When you help solve your customers’ problems and make their lives easier, you also create experiences and content they’re proud to share with others.
This creates a ripple effect in growing your brand and influence.
Our client, Tom Stimson, does a great job of this on his AV Consulting Blog and workshops. It’s helped him become the leader in helping AV businesses grow.
3. Turn unqualified prospects into advocates.
When you have a library of solid educational content such as books, eBooks and courses, you can leverage them to transform unqualified prospects into brand advocates.
Whenever I have a sales call and my prospect isn’t a good match for Fluxe, I’ll share one of the above resources to help them out. We then end on a more positive note, and they may mention me to someone more suitable.
4. Pre-qualify prospects.
Educational content can also be a gatekeeper.
You know those sales calls or coffee meetings where you spend an hour with a prospect only to find out they weren’t entirely up-front about their situation and you’re not a good fit? They don’t need to happen.
Sending educational material ahead of meetings or calls helps you pre-qualify your prospects. You can check how serious they are, and save a TON of time.
Also, if someone who isn’t your buyer persona comes along, they’ll discover you’re not really for them, saving you an hour sales call with someone who was never even a prospect.
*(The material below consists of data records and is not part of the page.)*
Below are the code and all the weights of a small trained network. Each question names an input and a class and asks about switching units off, where a switched-off unit gives its printed mean instead of its output.

import numpy as np


def w(rows, s, z=0):
    codes = np.array(rows[::2]) - 128.0
    scale = np.full(codes.shape[1], s)
    scale[-1] = z or s
    return codes * scale


def norm(h):
    return h / np.sqrt((h * h).mean(-1, keepdims=True) + 1e-5)


def f(y):
    return np.maximum(y, 0)


def log_softmax(a):
    a = a - a.max(-1, keepdims=True)
    return a - np.log(np.exp(a).sum(-1, keepdims=True))


def net(x, mask):
    res = np.array(x, float).reshape(1, 5) / 4 @ E
    u = 0
    for l in range(4):
        y = f(norm(res) @ A[l][:, :-1].T + A[l][:, -1])
        res = res + np.where(mask[u : u + 9], y, B[l][:, -1]) @ B[l][:, :-1]
        u += 9
    return log_softmax(norm(res)[-1] @ U[:, :-1].T + U[:, -1])


A, B = {}, {}
E = w([
[75,129,198,82,123,99,5,122,133,107],'x0',
[106,211,160,175,168,16,159,101,115,151],'x1',
[146,235,47,75,118,132,73,197,97,187],'x2',
[63,161,128,190,80,153,140,211,94,68],'x3',
[97,59,2,174,209,69,76,148,153,95],'x4',
],0.0094)
A[0] = w([
[186,142,126,116,141,169,89,168,143,157,132],'L0N1',
[255,99,120,62,150,76,113,49,150,176,39],'L0N2',
[95,113,71,144,152,97,127,118,196,73,166],'L0N3',
[144,160,189,103,66,136,86,97,82,139,115],'L0N4',
[122,63,111,96,108,194,116,159,134,133,8],'L0N5',
[176,135,66,121,131,124,238,161,138,123,1],'L0N6',
[22,144,120,222,45,174,124,223,79,124,25],'L0N7',
[162,142,103,168,183,182,193,127,111,152,19],'L0N8',
[181,171,213,174,99,161,154,114,103,138,69],'L0N9',
],0.0068,0.0079)
B[0] = w([
[150,124,130,88,133,120,151,148,70,102,200],'L0N1',
[177,163,202,200,217,171,119,253,194,97,198],'L0N2',
[61,105,158,63,133,192,196,160,79,199,253],'L0N3',
[37,66,98,111,164,150,140,162,114,195,231],'L0N4',
[178,95,125,49,98,121,161,154,139,35,145],'L0N5',
[147,90,121,223,93,173,129,153,57,207,149],'L0N6',
[209,159,181,150,222,173,110,177,236,114,207],'L0N7',
[148,94,137,163,74,124,123,154,113,158,140],'L0N8',
[52,73,77,75,139,147,192,171,148,172,195],'L0N9',
],0.0079,0.0046)
A[1] = w([
[68,166,112,153,127,65,156,91,118,152,75],'L1N1',
[96,90,20,152,148,80,93,106,154,103,22],'L1N2',
[140,207,166,180,140,15,152,68,103,180,63],'L1N3',
[75,128,170,88,103,77,2,96,157,81,50],'L1N4',
[101,175,148,144,133,94,127,88,92,127,63],'L1N5',
[69,162,126,162,76,129,148,181,128,49,92],'L1N6',
[77,143,152,106,105,114,21,80,148,113,1],'L1N7',
[158,141,77,151,96,162,183,72,116,138,82],'L1N8',
[79,79,39,177,176,71,63,169,174,125,57],'L1N9',
],0.0091,0.0073)
B[1] = w([
[126,85,53,67,123,121,115,168,168,58,190],'L1N1',
[15,105,100,32,147,207,207,103,79,198,164],'L1N2',
[77,109,44,95,85,67,107,170,254,60,227],'L1N3',
[148,31,100,251,73,94,112,184,94,230,209],'L1N4',
[122,98,102,123,87,67,153,147,164,115,150],'L1N5',
[183,164,166,146,230,155,78,140,195,106,223],'L1N6',
[177,66,180,200,87,80,94,192,49,199,155],'L1N7',
[103,48,123,180,86,69,48,183,147,206,177],'L1N8',
[87,150,147,70,176,234,220,125,93,179,253],'L1N9',
],0.0071,0.0037)
A[2] = w([
[121,211,68,122,117,124,79,135,62,132,72],'L2N1',
[137,178,111,93,149,138,113,107,71,130,43],'L2N2',
[209,107,108,73,178,106,93,47,178,203,72],'L2N3',
[187,91,86,85,55,197,72,87,120,87,62],'L2N4',
[158,201,62,88,124,103,80,125,85,130,2],'L2N5',
[139,199,202,87,9,136,154,104,155,151,86],'L2N6',
[144,135,153,98,89,112,94,92,129,136,32],'L2N7',
[102,90,105,135,141,135,95,194,140,182,150],'L2N8',
[164,147,123,136,108,138,157,104,107,121,56],'L2N9',
],0.011,0.005)
B[2] = w([
[183,162,128,114,91,149,101,28,147,126,158],'L2N1',
[114,149,153,128,76,125,149,88,157,120,139],'L2N2',
[105,193,118,232,179,196,63,198,151,97,169],'L2N3',
[113,112,64,99,113,38,151,209,185,38,166],'L2N4',
[186,189,136,97,39,161,149,62,125,109,148],'L2N5',
[49,93,33,120,255,163,152,131,61,177,173],'L2N6',
[129,108,98,157,115,169,144,156,143,156,131],'L2N7',
[169,152,188,72,88,115,144,128,91,139,254],'L2N8',
[119,122,124,140,129,130,92,148,158,181,130],'L2N9',
],0.0097,0.0098)
A[3] = w([
[56,205,108,151,136,17,143,105,149,130,110],'L3N1',
[100,176,139,190,116,169,114,154,102,63,3],'L3N2',
[128,164,138,162,162,116,126,127,160,124,125],'L3N3',
[103,64,163,156,148,125,144,114,110,63,81],'L3N4',
[74,40,160,213,120,126,142,7,156,67,88],'L3N5',
[181,136,182,73,108,129,192,179,102,114,168],'L3N6',
[112,132,168,95,120,109,19,144,81,149,81],'L3N7',
[106,88,124,128,168,156,146,107,114,135,53],'L3N8',
[194,121,13,229,79,128,191,131,134,159,66],'L3N9',
],0.011,0.0043)
B[3] = w([
[146,34,82,85,110,174,123,187,136,47,174],'L3N1',
[153,142,173,180,205,154,87,158,153,133,144],'L3N2',
[154,93,128,127,124,158,88,108,162,126,159],'L3N3',
[148,204,75,104,89,119,87,94,164,186,180],'L3N4',
[234,254,93,88,70,145,111,131,39,143,177],'L3N5',
[90,118,106,156,162,36,106,24,161,119,255],'L3N6',
[138,95,117,241,101,129,198,127,116,130,187],'L3N7',
[82,196,115,110,95,143,120,138,119,139,173],'L3N8',
[88,71,221,178,63,75,63,154,77,136,180],'L3N9',
],0.0095,0.0088)
U = w([
[7,107,92,77,194,180,198,126,94,196,132],'0',
[137,60,188,209,53,78,111,170,84,178,158],'1',
[175,186,174,181,224,185,97,187,220,91,146],'2',
[113,65,54,58,79,90,135,189,204,18,143],'3',
[213,251,105,91,48,138,127,68,101,133,122],'4',
[127,127,155,124,157,45,136,10,167,88,82],'5',
[133,107,170,127,149,149,125,37,77,14,1],'6',
],0.013,0.0089)

Each question gives the input, the list of numbers given to net, and the class t.
The units are the neurons (one row each of A and B). Each row of codes is followed by its name. A weight is (code - 128) times the scale printed after its matrix; where a second scale follows, it is the last column's (A, B and U).
mask holds one flag per neuron, layer by layer. A switched-off neuron (its flag False) gives its mean, the last column of its row in B, instead of its output. The means were averaged over made-up inputs and are rounded, as every weight is.
A unit's drop is (log p(t) with every unit on - log p(t) with that unit switched off) / (log p(t) with every unit on - log p(t) with every unit switched off).
The circuit of an input: a set's keep is (log p(t) with only the set's units on - log p(t) with every unit switched off) / (log p(t) with every unit on - log p(t) with every unit switched off). Starting from the 12 units with the biggest drops (on a tie, the unit counted first), units are removed one at a time, each time the one whose removal leaves the highest keep (on an exact tie, the one counted first), for as long as the keep stays at least 0.8.
units of the circuit, in order: the units of the circuit, biggest drop first
unit that matters most: the unit with the biggest drop
k most important neurons: the k neurons with the biggest drops, biggest first
top k neurons in layer l: the k neurons of layer l with the biggest drops, biggest first
drop of u: that unit's drop, to one decimal
input [7,-6,5,-6,1], class 1: unit that matters most	L1N4
input [1,6,-6,1,-4], class 3: units of the circuit, in order	(L3N1, L1N3)
input [-6,-1,-7,-6,-2], class 4: 2 most important neurons	(L3N5, L0N7)
input [-4,3,-1,7,7], class 0: 3 most important neurons	(L1N9, L0N2, L2N3)
input [5,7,4,-6,-4], class 3: units of the circuit, in order	(L1N3, L3N1)
input [-7,3,7,5,6], class 1: 2 most important neurons	(L3N9, L0N6)
input [-7,3,-8,5,-7], class 4: 2 most important neurons	(L3N5, L0N3)
input [5,-6,5,-6,6], class 0: 3 most important neurons	(L1N9, L0N7, L1N2)
input [-8,2,-3,-3,-7], class 1: 3 most important neurons	(L3N9, L1N8, L0N3)
input [-2,-2,-5,-4,0], class 4: 2 most important neurons	(L3N5, L0N7)
input [-5,-4,-6,5,-3], class 4: 2 most important neurons	(L3N5, L2N3)
input [8,1,7,8,3], class 1: 4 most important neurons	(L1N4, L3N7, L0N2, L2N8)
input [-2,2,3,3,3], class 5: top 2 neurons in layer 2	(L2N6, L2N3)
input [0,-4,0,7,-5], class 2: unit that matters most	L0N7
input [-7,-8,2,-8,-5], class 2: 3 most important neurons	(L2N3, L0N2, L1N4)
input [-4,1,7,6,3], class 4: 2 most important neurons	(L2N1, L0N2)
input [-5,6,-2,8,7], class 2: top 2 neurons in layer 2	(L2N6, L2N8)
input [-4,3,-7,6,8], class 0: top 2 neurons in layer 1	(L1N9, L1N2)
input [-1,2,4,-4,-4], class 0: top 2 neurons in layer 0	(L0N7, L0N9)
input [0,-7,7,-3,-7], class 0: units of the circuit, in order	(L2N6)
input [-4,-5,7,5,6], class 4: top 4 neurons in layer 0	(L0N4, L0N9, L0N1, L0N2)
input [5,1,1,4,2], class 1: 2 most important neurons	(L1N4, L0N2)
input [3,-3,-1,-3,-1], class 5: top 2 neurons in layer 1	(L1N6, L1N8)
input [-7,-4,2,2,7], class 0: 4 most important neurons	(L1N9, L1N2, L1N4, L3N7)
input [4,-8,8,7,-8], class 0: 2 most important neurons	(L2N6, L0N4)
input [2,-6,3,-8,-8], class 0: 4 most important neurons	(L2N6, L0N7, L1N6, L0N4)
input [6,-4,-7,-8,-3], class 2: units of the circuit, in order	(L2N3)
input [2,-2,7,-7,-2], class 2: top 2 neurons in layer 0	(L0N2, L0N3)
input [-8,3,5,-2,4], class 1: drop of L3N9	0.2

How to Educate Your Clients AND Move Them Forward
Your goal isn’t just to educate, but to motivate. This means giving your audience a clear next step to take when they’re ready to work with you.
Please note that that does NOT mean adding a sentence at the end of every post saying, “When you’re ready to buy, click here to contact us.” ????
That just screams “I’m desperate,” repelling your audience.
What’s your typical approach when someone’s keen to work with you? If you’re a consultant for example, you might set up calls to qualify them, asking questions about their business.
You can start this process after a blog post or video by offering a content upgrade or educational email sequence to teach them how you work and prepare them for a call.
That way, your prospects know exactly what to expect and your initial talk doesn’t just feel like a thinly veiled sales call.
I’ve even had medical practice clients print off their blog posts and leave them in the waiting rooms and lobbies next to the magazines for patients.
Remember there are three types of content: Top, middle and bottom of funnel. Your target customers will be more responsive and likely to take the next step when consuming middle and bottom of funnel content.
Related content links can be great for encouraging people from the top to the middle of your funnel.
The important thing is that you intentionally encourage the buyer journey to continue, even if you know it’s not as linear as many diagrams would have you believe.
Use Your Content Strategically
Your competitors publish and forget about their content. Please don’t settle for that.
It’s too common for the creator to be the only person who knows your content is even published. That’s such a waste of great material that could make other departments lives so much easier!
Your educational content is part of your customer support, client acquisition and onboarding, even employee training.
And just like you continually improve each of those pieces of your business, do the same with your customer education. Planning, launching, gathering feedback and improving it as you go.